36. A method of assessing a Text-to-Speech (TTS) system as claimed in any of claims 21 to 35 wherein step (ii) further comprises a network-related sub-step to account for the distortion of synthesised speech caused by transmission across a network.
37. A method of assessing a Text-to-Speech (TTS) system as claimed in any of claims 21 to 36 wherein a linear or non-linear mapping function maps objective error measurements to a subjective measurement of the quality of the TTS system.
38. A method of assessing a Text-to-Speech (TTS) system as claimed in claim 37 wherein the non-linear mapping function is a third order polynomial regression model arranged to minimise mean-squared error.
39. A method of assessing a Text-to-Speech (TTS) system as claimed in any of claims 21 to 38 wherein a subjective measurement of the quality of one or more of the following features of the TTS system is provided: text analysis, prosodic phrasing, waveform generation.
40. A method of assessing a Text-to-Speech (TTS) system as claimed in any of claims 21 to 39 wherein the mapping step provides a subjective measurement of the naturalness and intelligibility of the TTS system.
41. A computer program for performing the steps of any of claims 21-40.
42. A computer program product directly loadable into the internal memory of a computer, comprising software code portions for performing the steps of claims 21-40 when said product is run on a computer.
43. A computer program product stored on a computer usable medium, comprising: computer-readable program means for causing a computer to compare TTS speech data generated by a TTS system from a test text with corresponding natural speech data in order to derive an objective error measurement of the TTS system and for causing the computer to map the objective error measurement of the TTS system to a subjective measurement of the quality of the TTS system.
44. A method of selecting a TTS system from a plurality of available TTS systems for use in a predetermined environment comprising the steps of i) assessing each of the plurality of TTS systems using a TTS assessment system according to any of claims 1 - 20; ii) selecting a TTS system based on the subjective quality measurement derived by the TTS assessment system.
45. A method of benchmarking a plurality of TTS systems comprising the steps of i) assessing each of the plurality of TTS systems using a TTS assessment system according to any of claims 1 - 20; ii) rating each TTS system based on the subjective quality measurement derived by the TTS assessment system.

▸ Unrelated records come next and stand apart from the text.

Below is a small trained network, with its code and all its weights. Each question gives an input and a target symbol and asks what happens when units are switched off, that is, made to give their printed mean instead of their output.

import numpy as np


def w(rows, s, z=0):
    codes = np.array(rows[::2]) - 128.0
    scale = np.full(codes.shape[1], s)
    scale[-1] = z or s
    return codes * scale


def f(y):
    return y / 2 * (1 + np.tanh(0.7978845608 * (y + 0.044715 * y**3)))


def softmax(a):
    e = np.exp(a - a.max(-1, keepdims=True))
    return e / e.sum(-1, keepdims=True)


def log_softmax(a):
    a = a - a.max(-1, keepdims=True)
    return a - np.log(np.exp(a).sum(-1, keepdims=True))


def net(x, mask):
    ids = ['βγδεζηθλξστφψ'.index(c) for c in x.split()]
    T = len(ids)
    res = E[ids] + P[:T]
    r = res
    for j in range(3):
        rows = slice(4 * j, 4 * j + 4)
        q, k, v = (r @ M[0][rows].T for M in (Q, K, V))
        z = softmax(np.where(np.tri(T) > 0, q @ k.T / 4**0.5, -1e9)) @ v
        o = O[0][rows]
        res = res + np.where(mask[j], z, o[:, -1]) @ o[:, :-1]
    y = f(res @ A[0][:, :-1].T + A[0][:, -1])
    res = res + np.where(mask[3:15], y, B[0][:, -1]) @ B[0][:, :-1]
    return log_softmax(res[-1] @ U[:, :-1].T + U[:, -1])


Q, K, V, O, A, B = {}, {}, {}, {}, {}, {}
E = w([
[221,91,152],'β',
[116,174,102],'γ',
[179,139,154],'δ',
[130,203,32],'ε',
[157,150,148],'ζ',
[114,193,102],'η',
[187,184,112],'θ',
[149,112,137],'λ',
[180,88,150],'ξ',
[214,156,165],'σ',
[188,166,144],'τ',
[205,186,110],'φ',
[34,140,248],'ψ',
],0.017)
P = w([
[103,1,186],'0',
[189,188,185],'1',
[177,201,192],'2',
[195,180,189],'3',
[189,192,194],'4',
[182,191,189],'5',
[194,181,191],'6',
[186,189,191],'7',
[199,181,191],'8',
[202,187,197],'9',
[211,188,204],'10',
],0.0084)
Q[0] = w([
[124,150,106],'h0',
[34,79,115],'h0',
[146,190,84],'h0',
[79,175,64],'h0',
[133,147,50],'h1',
[185,164,62],'h1',
[138,122,130],'h1',
[207,202,90],'h1',
[2,36,99],'h2',
[109,161,230],'h2',
[198,160,169],'h2',
[89,113,123],'h2',
],0.016)
K[0] = w([
[144,125,112],'h0',
[165,210,122],'h0',
[151,95,95],'h0',
[186,150,77],'h0',
[85,174,161],'h1',
[74,140,209],'h1',
[125,131,145],'h1',
[84,77,189],'h1',
[226,249,121],'h2',
[103,189,250],'h2',
[66,79,137],'h2',
[158,166,139],'h2',
],0.018)
V[0] = w([
[124,107,119],'h0',
[168,162,74],'h0',
[152,138,78],'h0',
[178,192,78],'h0',
[133,120,93],'h1',
[239,124,87],'h1',
[153,63,57],'h1',
[88,133,185],'h1',
[9,106,113],'h2',
[60,60,145],'h2',
[147,142,62],'h2',
[107,184,37],'h2',
],0.013)
O[0] = w([
[108,126,129,132],'h0',
[150,176,150,87],'h0',
[130,159,156,96],'h0',
[179,184,156,77],'h0',
[93,124,102,103],'h1',
[114,170,55,170],'h1',
[86,103,87,108],'h1',
[182,117,186,149],'h1',
[27,112,172,88],'h2',
[2,145,97,166],'h2',
[148,163,172,70],'h2',
[176,132,235,6],'h2',
],0.015,0.013)
A[0] = w([
[61,124,23,210],'n0',
[216,192,55,242],'n1',
[138,184,75,82],'n2',
[61,144,86,3],'n3',
[30,117,144,24],'n4',
[159,186,71,41],'n5',
[16,89,104,189],'n6',
[253,113,169,200],'n7',
[76,85,75,25],'n8',
[205,146,156,81],'n9',
[239,147,80,149],'n10',
[247,168,190,59],'n11',
],0.007,0.0054)
B[0] = w([
[79,129,218,254],'n0',
[25,137,204,210],'n1',
[181,66,122,168],'n2',
[227,103,91,169],'n3',
[223,137,167,149],'n4',
[246,37,66,167],'n5',
[95,213,75,206],'n6',
[169,204,146,158],'n7',
[221,97,116,187],'n8',
[141,79,63,143],'n9',
[166,120,202,179],'n10',
[77,109,62,154],'n11',
],0.012,0.03)
U = w([
[133,2,91,69],'β',
[48,184,169,253],'γ',
[27,64,154,133],'δ',
[131,242,168,116],'ε',
[26,105,153,114],'ζ',
[68,178,174,161],'η',
[182,156,130,90],'θ',
[110,176,73,122],'λ',
[149,94,11,186],'ξ',
[122,90,178,114],'σ',
[102,129,196,131],'τ',
[215,145,112,74],'φ',
[166,225,77,43],'ψ',
],0.0086,0.0056)

Each question gives the input, a string of symbols that net reads in full, and the target symbol t.
The units are the heads (4 rows each of Q, K, V and O) and the neurons (one row each of A and B). Each row of codes is followed by its name. A weight is (code - 128) times the scale printed after its matrix; where a second scale follows, it is the last column's (O, A, B and U).
mask holds one flag per unit, heads first, then neurons. A switched-off unit (its flag False) gives its mean, the last column of its rows in O or B, instead of its output. The means were averaged over made-up inputs and are rounded, as every weight is.
A unit's drop is (log p(t) with every unit on - log p(t) with that unit switched off) / (log p(t) with every unit on - log p(t) with every unit switched off).
The circuit of an input: a set's keep is (log p(t) with only the set's units on - log p(t) with every unit switched off) / (log p(t) with every unit on - log p(t) with every unit switched off). Starting from the 12 units with the biggest drops (on a tie, the unit counted first), units are removed one at a time, each time the one whose removal leaves the highest keep (on an exact tie, the one counted first), for as long as the keep stays at least 0.8.
units of the circuit, in order: the units of the circuit, biggest drop first
unit that matters most: the unit with the biggest drop
k most important neurons: the k neurons with the biggest drops, biggest first
heads that matter: for each layer, one digit per head in row order, 1 if its drop is at least 0.15 and else 0, layers parted by /
input ε ξ τ ε τ γ ξ, target ε: units of the circuit, in order : (h2, n7)
input β τ ξ λ, target β: heads that matter : 011
input γ β δ β, target γ: unit that matters most : n5
input β ξ ξ τ, target β: 3 most important neurons : (n5, n2, n0)
input ξ σ ξ β ξ φ ξ δ φ γ σ, target ξ: units of the circuit, in order : (h2, n1, h0)
input σ η ζ ξ γ β ξ λ γ λ, target σ: units of the circuit, in order : (n1, h2, n6)
input δ φ β ε φ φ λ τ β ξ, target δ: units of the circuit, in order : (n7, n3)
input ε β θ ε ξ ε λ, target ε: heads that matter : 101
input ξ λ β θ τ φ ξ σ ε δ τ, target ξ: heads that matter : 111
input σ ξ β, target σ: 4 most important neurons : (n1, n6, n10, n5)
input γ γ ξ, target γ: units of the circuit, in order : (n5, h2)
input ψ ξ β ξ ε γ ξ γ ξ ξ ξ, target ξ: heads that matter : 111
input ξ φ ξ θ δ, target ξ: 2 most important neurons : (n1, n3)
input γ β φ ξ η β ξ φ τ ξ δ, target γ: units of the circuit, in order : (h2, n5)
input σ τ β φ γ θ δ ξ β ξ, target σ: unit that matters most : n1
input β δ γ δ σ σ, target β: 2 most important neurons : (n5, n2)
input φ ξ ξ ζ θ, target φ: 4 most important neurons : (n0, n5, n7, n10)
input φ ξ λ, target φ: heads that matter : 101
input γ ξ ξ σ δ β, target γ: 2 most important neurons : (n5, n8)
input δ θ ε γ φ γ, target δ: 3 most important neurons : (n7, n6, n1)
input β τ ε φ ξ σ ξ γ ξ β, target β: 4 most important neurons : (n5, n2, n8, n7)
input β β τ δ λ λ β φ, target β: most important neuron : (n5)
input δ β γ θ θ φ β β ξ, target δ: 4 most important neurons : (n0, n1, n4, n7)
input ε ε β ψ ξ β, target β: heads that matter : 111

46. A method of benchmarking a plurality of TTS systems as claimed in claim 45 wherein the plurality of TTS systems are trained on a standardised database.
47. A method of benchmarking a plurality of TTS systems as claimed in claim 45 wherein the perceptual model comprises means to map the voice speech characteristics of the natural speech in the database to that of the training material on which a TTS system was trained and wherein the perceptual model comprises a set of annotation mappings to accommodate differing internal representations between the plurality of TTS systems.
48. An assessment system for assessing a Text-to-Speech (TTS) system comprising i) a database comprising a plurality of test texts, associated natural speech utterances for the plurality of test texts and timealigned annotations of the natural speech waveforms relating to the plurality of test texts ii) a perceptual model for converting speech waveforms and their associated annotations obtained from both the database and the TTS under assessment into perceptually meaningful representations iii) an error model for comparing, for each test text, perceptual data generated by the perceptual model from the TTS output and corresponding perceptual data derived from the natural speech waveforms and their annotations from the database in order to derive objective error measurements for the quality of the TTS system and iv) a cognitive model capable of mapping the objective error measurements for the quality of the TTS system derived by the error model to a subjective measurement of the quality of the TTS system.